The results obtained for scenarios with and without boarding machines indicate that the differences between the two cases remain consistently positive, the production time efficiency improved by 0.98% to 71.70%, whereas raw material savings ranged from 9.55% to 10.63%. although they do not exhibit a strictly linear trend.

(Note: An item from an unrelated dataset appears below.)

Here is a tiny trained network, its code and every weight. The questions are about switching its units off for an input and a class, where a switched-off unit gives its printed mean instead of its output.

import numpy as np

5. Conclusions and Outlook

This paper analyzed the seamless fabric production process and integrated scheduling optimization algorithms, employing a Genetic Algorithm to optimize the production line. The case study demonstrates that, with the introduction of boarding machines, the seamless fabric production process can effectively reduce production time and significantly enhance production efficiency and raw material saving. However, the improvement in production efficiency is not strictly linear, and the enhancement in material utilization remains uncertain, in addition, this study focuses on the case analysis of a single seamless fabric production line. Although the results demonstrate optimization in both production efficiency and material consumption, the performance of method on other production lines has not been validated. Furthermore, the proposed algorithm primarily targets production efficiency. The observed raw material savings in the optimized production line are a by-product of efficiency optimization, rather than the result of a scheme specifically designed to minimize material consumption. To simultaneously optimize both production efficiency and raw material utilization, the algorithm must be further refined and validated through additional experiments. Future research will seek additional production line cases for comparative analyses and incorporate other optimization algorithms for benchmarking; in addition, future research will focus on further refining the mathematical models and optimization algorithms to improve material utilization, as well as incorporating additional performance indicators—such as energy consumption and hazardous waste emissions—into the model, and developing optimization algorithms that target these metrics.